The answer is complicated.
It's not at all like AVR, where every instruction always takes a fixed number of cycles and the most complex thing you need to worry about is branches that take 1 extra cycle if the branch happen, or skip instructions that take an extra cycle to skip past a 2-word instruction.
ARM is far more complex.
The CPU runs much faster than the flash memory. Between the slow flash and fast instruction fetching is a small cache implemented within the flash controller, and a small buffer within the CPU. Often needed data will already be in the buffer. Most instructions are 16 bits. The data bus between the CPU and flash is 32 bits. I believe in the SAM3X the flash bus feeding its cache is 128 bits. But the cache isn't huge and there can be worst cases where the CPU needs to wait for the slow flash.
On top of that, the bus structure inside the chip allows for multiple bus masters. So far, it seems most of Due's code uses simple software polling where the CPU is always the bus master. But the SAM3X has 2 different types of DMA which can request bus access. The situation is far more involved than just a simple wait state inserted on a single bus. The CPU has 2 separate buses which feed into a structure of other buses to the various other areas of the chip, which lessens the odds of conflicts. But when 2 bus masters access the same internal bus, of course one must wait. I haven't studied the DMA controllers in Due in depth, but I can tell you the DMA that's in Teensy3 has many complex options, including some to trade-off performance vs hogging the bus.
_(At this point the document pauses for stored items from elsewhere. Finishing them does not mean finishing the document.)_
In the rows, zero is written as 128.
The rows of X fall into several groups, which share some directions, and each row is roughly a mix of its group's hidden directions.
X, 131 rows:
[[135 107 145  99 175 184 161 133 106  86]
 [133 140 157 186 172 168 172 124 131 103]
 [169  85 173 110 155 130 162 137  86  99]
 [119  89 130  92  74 114  98 138 102  76]
 [117 135 136 151 188 108  97  66 112 153]
 [121 168 133 127 192 175 167 114 128 103]
 [144 129 138 103  90 113 165 198  93 145]
 [142 200 139 124 173 156 156 113 150 152]
 [147 147 181 131 116 146 176 101 171 165]
 [123 136 179 105 110 124 115 118 133 209]
 [108 106 146 136 198 147 179  98 113 136]
 [153 175 113 122  77 137 126 150 115  65]
 [137  92 195 117 146  87 164 135 124 161]
 [164 174 111  83 122 130 174 118 175 142]
 [102  87 118  97 120 171  89 161 176 136]
 [154 159 130 118  66 130 107 155 145  70]
 [127 131  57 118  79 101  87 136 108 134]
 [ 94  94 136 187 190 139 140 122 137 144]
 [139 127 126 160  94 146 167  51 132 146]
 [138 138  68 122 129 120 108 187 114  79]
 [132  71 145 188 101 131 122 102 102 160]
 [102 122 204 134 171 134 143 113 143 164]
 [108 155 102 113  88  95  72 145 174 139]
 [117 124 103 124 156 137  89 164  59  94]
 [108 128 116 151 204 127 122 140 149 182]
 [139 157 134 128  94 147 118  66 121 190]
 [147 173 135 192 170 160 130 126 116  98]
 [142 155 162 198 176 145 139 116 118 150]
 [167 126 150 128 128 163 178 151 100  71]
 [108  96 151 192 104 130 106 124  75 107]
 [126 142 141 172 169  88 166 102 128 179]
 [133 107  63 126  86 108 112  95 104  88]
 [128 105 163 204 161 137 112 117 100 152]
 [136 158  79  96  83 131  79 153 101 111]
 [135  93 141 157 143 129 173 130 204 124]
 [164 125  90  69 162 157 148 120 168 126]
 [123  96 168 183 168 137 101 114 108 169]
 [103  73 141 176 161 126  85 138  94 134]
 [137 160  96  54 103 126 153 133 160 109]
 [129 149  86  53 115 120 140 148 159  99]
 [ 96  61 119 165 153 125  87 144  98 127]
 [142 143 130  86 112 116  84 177 152 181]
 [119 173  96 103 129 164 127 114  88  68]
 [ 90 104 103 101  92 179 106 144 160  91]
 [138 148  98 120  76 144 139 198 100 114]
 [120 143 154  88 119 111  80 148 132 197]
 [143 143  90  99  81 144 106 145  79  84]
 [129  83  72 132 131 104 106 176 158  99]
 [145 163  88 107 104 116  88 163 172 165]
 [147 127 119 103 128 178 155 152  90  64]
 [ 83  93 140 162 153 121  77 152  87 110]
 [151 136 160 147  77 148  60 113 105 123]
 [117 115  86  83  68 111  82 145 124 133]
 [113  86 151 204 144 125 106 127  95 145]
 [185 163 102 124  80 164 138 103 145 153]
 [ 98 103 133 145 205  90 131  95 127 135]
 [144 156 153 141 186 141 139 110 155 190]
 [136 182 108 119 144 146 158 114  76  77]
 [ 71  74  96 106 158  98 137 114 142 150]
 [ 91 149  92 141  95 144  82 128 179 160]
 [167 171 161 169 148 174 147 108 149 105]
 [131  88 145  74 100  77 105 128 154 159]
 [109  87  64 128 118  89  87 152 124 109]
 [159 193 125 172 164 149 128 127 108  95]
 [ 92  70 123 184 134 114  94 142  96 134]
 [133 179 100 126  75 108  82 151 161 128]
 [ 99 141 168 198 107 129 118 114  83 137]
 [123  88 187 167 122 158 115 100 142 168]
 [139 139 115 162 145 154 178 100 122  61]
 [105  81 138 130 167 125 112 113 144 201]
 [164 141 148 120 186  76 137 133 170 151]
 [142  90 175  77 103  78 144 140 141 143]
 [147 156  89 106  76 124  67 150 109 130]
 [122  92 151 178 142 138  70 118 164 161]
 [145 156  90  88 102 127  64 148  96 132]
 [130 139 132 196 181 143 143 116 130 175]
 [157 159  77 119  95 122 107 160 179 156]
 [114 151  84 183 171 136 165 134 144 162]
 [133 183  91 122 112 128 139 116  71  82]
 [107 107 127 155 190 138 177 123 176 125]
 [ 94 150 181 108 179 103 139 133 142  84]
 [108 171  92 139  76 136  80 129 167 138]
 [100 118 108  98  58 158 141 127  83 111]
 [105 132 199 131 144 136 161  88  85 130]
 [155 100 120 170  92 157 186  90 133 139]
 [130 107 170 203 113 126 114 114  84 125]
 [150 172 121 136  80 123 152 148 123  60]
 [125  91  77 125  71 100  99 103 104 147]
 [117 119 168 204 120 137 114 114  81 126]
 [156 147 139  84 188 131 130 125 175 166]
 [136 130 149 149  98 147 165  50 130 154]
 [114 100 166 153 146 139 179  84  97  90]
 [135 162 138 180 139 172  92  82 102 114]
 [126 153 195 134 178 154 151 134 159 151]
 [161 133  85  72 158 168 151 116 160 122]
 [128  91 140  63  93  87 128 122 158 156]
 [105 173 146  90 167 110  75 165 126 130]
 [158 159 171 144 145 170 171 134 168 157]
 [130  97 160 101 145  53 135 161 106 142]
 [106  89 154 163 125  98 124 110 179 179]
 [141 139 137 213 129 156 153 105  98 127]
 [163 127  53 141  78 138 115 144 128 147]
 [ 92  93 126 133 174 124 117  89 122 192]
 [130 130 135  99 141  77  76  79 111 166]
 [105 103  84  77 148  74 121 118 160 143]
 [122  81 173 174 162 133 120 125 179 113]
 [110 121  97  88  87 101 125 156  76 166]
 [120 108 118  80 163  63 160 140 146 153]
 [157 111 163 118  99 149 160 152 191  95]
 [141 142 121 103  65 126  66 151 152 105]
 [ 88  76 124 169 141 125  88 148  86 108]
 [152 170 105  85  76 112 101 139  85 122]
 [132 171 187 113 140 145 126 115 149 189]
 [144 164 130 142 176 134 192 120  89 104]
 [118  93 169 149 179 129 189 105 136 127]
 [114 170  99 108  88 124  75 152 173 117]
 [171 129  75 147 111 172 135 158  86 109]
 [ 94  97 196 136 167 122 161 112 111 109]
 [103 105  87 153 170 125  90 187 114 122]
 [131 143  67 112  84 102  85 162 126 151]
 [146 130 132 100  70 134 163 194 115 117]
 [115  98 113 106  71 129  62 144 154 137]
 [133  99 123  91  90 117 163 186 172 116]
 [124 174 112 142  67 131  98 145 179 111]
 [157 132  97  54 144 125 144 135 179 135]
 [163 168 141 126  84 132 130 162 155  68]
 [129 163 155 126 183 183 140 126 173 115]
 [114 102 115 104 128 100  68 168 150 176]
 [105  77 157 169 163 146 151 118 175 145]
 [ 92  72 140 169 150 119  89 128 133 172]
 [102  71 103 129  69 103 111 144 105 103]]
Here is one row from each group, named. Which group is each of the other rows in?
[150 120 104  73 181 121 131 142 180 150]	<45>
[127 141 138 159 140 145 182  88 110  65]	<69>
[132  97 177 166 159 116 164 124 173 162]	<125>
[127  71 161 132 151  84 108 143 182 140]	<39>

[147 127  76 129 136 142 112 188  95  83]	<69>
[154 115 163 198 153 156 133  97 105 151]	<45>
[161 141 170 169 164 151 131 112 179  99]	<39>
[170 153  94 140  88 166 123  89 137 173]	<69>
[102 101  83 121 116 102  85 127  69 102]	<69>
[152 113 148 124 155 180 181 139 101  82]	<125>
[139 134 136 149 139 172 196 131 108  78]	<125>
[122 108 101  56  82  89 116 139 139 134]	<39>
[132 111 133 137 154  63  68 153 122 156]	<39>
[169 103  83 158 128 154 154 142 183 103]	<69>
[125 114 109  88 138 123 189 138 193 126]	<39>
[137 176 134 128 189 137 148 122 164 178]	<45>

It's very complex.
Some memory accesses are special, sometimes requiring extra cycles. For example, writing to the bitband region is implement by turning a single write from the CPU into an atomic read-modify-write operation. Of course that's implemented by hardware which adds wait states to the CPU side while it performs the 2 bus operations to the memory or peripheral.
Most peripherals, by the way, are accessed through a special bus bridge. I don't actually know if it adds wait cycles on the CPU side. I know it can delay issuing actual writes. I haven't needed to study the peripheral bridges yet, at least in much detail...
Cortex-M3 also has a feature where long instructions can be interrupted, where the partial results are abandoned, and then the entire instruction is restarted after the interrupt. I believe the load and store instructions that move several registers to/from memory are the main example. So in terms of interrupt latency, those many-cycle instructions (which themselves are subject to the variable bus timing) don't delay interrupt response, but in terms of total execution time, they can take even longer if they're interrupted with partial results discarded and then the whole thing redone after the interrupt.
All that (and probably more issues I don't personally know), is on top of the usual variable timing for control flow changes due to the 3 stage pipeline. But other than branches, and writing directly to R15, which is the program counter and forces a branch, most instructions take 1 cycle if they involve only registers, or 1 or 2 cycles if they involve memory.
Also, regarding 1.25 MIPS per MHz claim, I believe that's only a quirk of the Dhrystone MIPS benchmark, which assumes specific algorithms require specific certain numbers of instructions (which are far from optimal, based on older CPU architectures), not 2 parallel execution units within the chip. The Cortex-M4 does have a very limited set of SIMD instructions, mainly for manipulating 16 bit integers, but that feature is not present in Cortex-M3.